93. Wtf. We’re back to the Petronas Twin Towers.
Yeah, I know.
94. …Fine. So are you the same person you are in this blog, in real life?
No, I have a ghost writer. O: )
95. Uh, I mean, do you talk the way you write online?
Do you?
96. Uh, no, not really, I guess?
Righto.
97. Then, why do you write the way you do?
Read #34 again, thanks.
98. Okay, fine. How are you like when you’re offline then?
Why don’t you find out yourself? O: )
99. You’re speaking in cryptic again.
I know.
100. But this is supposed to be a FAQ!
Yeah, but I didn’t say it’s a Hitchiker’s Guide to the Galaxy.
we demand sample FAQ questions & answers!

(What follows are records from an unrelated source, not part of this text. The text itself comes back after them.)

What can hang from each mark
Z870: Z421
Z617: Z804
Z804: Z92 Z617
Z92: Z291 Z804 Z870
Z291: Z92 Z421 Z797
Z421: Z291 Z870

Every row comes from one small tree of marks. Brackets hold a mark, then the marks that hang from it, in the order of their numbers. Every link used is in the known rows. Which tree was each row made from?
Known rows
{Z804 Z92 Z617}: [ 1.34 -0.43 -2.72  0.67 -2.82  0.35  1.24  0.59 -0.31 -2.76 -0.79  1.75
  0.46 -2.49  0.82  0.96  2.53  0.50  1.60 -0.77  0.12  2.84]
{Z870 Z421}: [ 0.65  0.96 -1.39 -0.64 -2.50  0.49  1.01  0.41 -0.51 -2.33  0.13  0.49
  0.99 -1.24  0.44 -0.17  0.14  1.98 -0.79  0.38  0.22  2.43]
{Z804 {Z92 {Z291 Z797}} Z617}: [ 1.13 -0.80 -3.29  0.04 -2.16  1.22  1.30  1.47 -0.81 -3.82  1.04  1.43
 -0.43 -3.04  0.50  2.36  3.98  0.65  1.12  0.40  0.73  3.24]
{Z291 Z421 Z797}: [-1.55  0.78 -2.71 -1.24 -0.79  1.07  0.79  0.08 -1.61 -0.44 -0.40  0.13
 -1.41 -2.17 -0.72  1.78  1.37  0.15 -0.30  2.31  0.72  0.81]
{Z291 Z421}: [-0.36  0.55 -2.01 -0.45 -0.62  1.01  1.40 -0.33 -1.08  0.00 -0.44  0.39
 -1.30 -1.84 -0.43  0.59  0.34  0.55 -0.37  1.13  0.57  1.07]
{Z291 Z92}: [-0.28  0.38 -1.88 -0.59 -0.08  0.64  1.06  0.36 -1.25 -0.20  0.29 -0.42
  0.26 -1.36 -0.17  0.31 -0.06  0.48 -1.12 -0.19 -0.29  0.15]
{Z92 {Z291 {Z421 Z870}}}: [ 1.00 -0.71 -2.42 -1.28  0.20  2.17  1.45 -0.24 -0.34 -0.73  0.35  0.88
 -1.70 -2.59  0.29  1.66  0.69  0.88 -0.93  0.82  1.30  2.57]
{Z291 Z92 {Z421 Z870}}: [-0.38  0.35 -2.75 -2.12  0.48  1.63  1.11 -0.26 -1.40  0.27 -1.02 -0.33
 -0.94 -2.56 -0.41  1.77  0.22 -0.18 -0.96  0.46  0.44  0.43]
{Z92 Z291 {Z804 Z617} {Z870 Z421}}: [ 1.99  1.79 -2.94 -0.08 -2.51  2.31  5.38  1.33 -1.24 -3.84  0.75  0.87
 -0.61 -1.51  0.72  2.70  4.20  1.59 -0.22 -0.52  1.45  6.14]
{Z804 Z92}: [ 0.72 -0.01 -1.84  0.31 -2.16  0.54  0.80 -0.09  0.02 -2.06 -0.64  1.64
  0.74 -1.97  0.68 -0.06  1.10  1.28  0.43 -0.65 -0.40  1.87]
{Z421 {Z291 {Z92 Z804} Z797} Z870}: [ 0.08 -0.03 -3.32 -1.92  0.26  2.00  1.17  0.55 -3.15 -1.34 -0.54  0.63
 -0.15 -1.39 -0.48  3.56  3.18  0.71 -2.13  0.53  0.46  2.07]
{Z421 Z291}: [ 1.36 -0.73 -2.09 -0.07 -0.54  0.01 -0.06  0.37 -1.22 -0.83  0.47  1.31
 -0.59 -0.22  0.44  0.36  0.63  1.50 -1.17  0.53  0.31  1.88]
{Z92 {Z291 Z797} {Z804 Z617}}: [ 0.42  0.00 -3.26  0.07 -1.49  2.04  3.07  0.69 -1.96 -2.95  1.28  0.88
 -0.75 -2.33 -0.14  3.13  4.29  0.83 -0.36  0.88  1.33  4.00]
{Z804 {Z92 {Z870 Z421}} Z617}: [ 1.98  1.46 -3.01 -0.51 -4.34  0.98  3.16  1.40 -0.15 -3.89 -1.21  1.46
  0.41 -1.74  1.60  1.73  3.61  1.02  1.83 -0.98  0.33  4.40]
{Z421 Z291 Z870}: [ 1.88 -1.65 -2.31 -1.26 -0.58  0.52 -0.46 -0.70 -0.46 -0.88 -0.45  1.67
 -0.11 -0.80  1.10  1.12  0.53  1.14 -1.36 -0.14  0.68  2.47]
{Z92 {Z291 Z797} Z804 Z870}: [ 0.10  1.31 -2.73 -0.49 -0.33  2.65  4.28  0.34 -1.33 -1.76  0.78  0.95
 -0.86 -1.07  0.01  3.00  3.81  1.34 -1.22  0.56  1.16  4.05]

bodicea: Up, up, and away~
hmmmmmmmm….
so many questions….so little time…
the author has provided an oppurtunity to torment her…
i shall grant her a peaceful passage…for now………
bodicea: : )
insane, thats 100 questions!
i admire your dedication
bodicea: Was. Bored. And. Interested/Remembered. Enough.
…..
You must be schizophrenic
urm, i guess u can add my last comment as question #101 … *rollseyes*
bodicea: It’s called being able to put yourself in another’s shoes.
26. rAmen. LOL
31. the namaii blogger disclaimer is quite handy & covers well
33. Yes… Come to the dark side of the pad!
62. *chuckles out loud*
85. OMFGSTUPIFYING!!
86. I like ‘Bod’ somehow
props with the list. interesting read which yet offends a lot of folks at the same time. *3-months applause*
bod: *curtsies*
Your website is weird, weirdo.
bodicea: Thank you.
“If only I don’t attract fucked up people. If only I don’t relate to them. What if we didn’t know each other existed? Fuck what-if(s) and if-only(s).”
That’s the chunk of text google found tonight while doing my daily myriad of searches on various text strings that had entered my head at some point during the mind-numbing work day. Working in retail makes me want to claw my eyes out, but I still need eyes to recall my scrawlings in the moleskine later. Thanks for this, Bodicea.